We estimate that up to 3 billion Swiss francs are overpaid each year by investors because their tax situation is not integrated into investment decisions,” says Romain Faraut, director of the Swiss market at wealthtech firm Croesus.

Meeting regulatory expectations

Around the world, regulations are being adopted to require that financial products offered to investors are suitable for their specific circumstances. In Switzerland, articles 10 and 11 of the Swiss Federal Act on Financial Services (FinSA) stipulate that institutions “must check whether financial instruments are appropriate for [their] clients before recommending them” and “shall perform an appropriateness or suitability review.”

This legal framework entitles investors to expect a certain degree of diligence in the consideration of their tax situation — especially in discretionary and advisory relationships.

Clarifying levels of tax responsibility

While banks may not offer formal tax advice, their degree of responsibility varies depend on the nature of the client relationship:

  • Discretionary mandates: the bank exercises full control over investment decisions.
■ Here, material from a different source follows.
A small network was trained on made-up records. Each row is its average activation on records with the value named, seen along a few directions.
Values that are neighbours, or in one group, have similar rows; names and order tell nothing.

This autonomy brings a heightened duty to consider tax implications, as choices directly affect clients’ after-tax outcomes.
  • Advisory mandates: although clients retain decision-making power, banks are still expected to assess and flag potential tax consequences within their recommendations.
  • Execution-only services: even when banks merely carry out client instructions, tax matters can lead to disputes. That said, they can cleverly leverage this to draw investors towards more personalised services, such as advisory mandates, thereby turning a constraint into a commercial advantage.

The price of tax oversight

A case reviewed by the Swiss Banking Ombudsman highlights the risks of neglecting tax suitability. Recently, an elderly client residing abroad had her portfolio fully liquidated and reinvested into an internal fund by her Swiss bank under a discretionary mandate. The resulting capital gains triggered a heavy tax bill in her country of residence.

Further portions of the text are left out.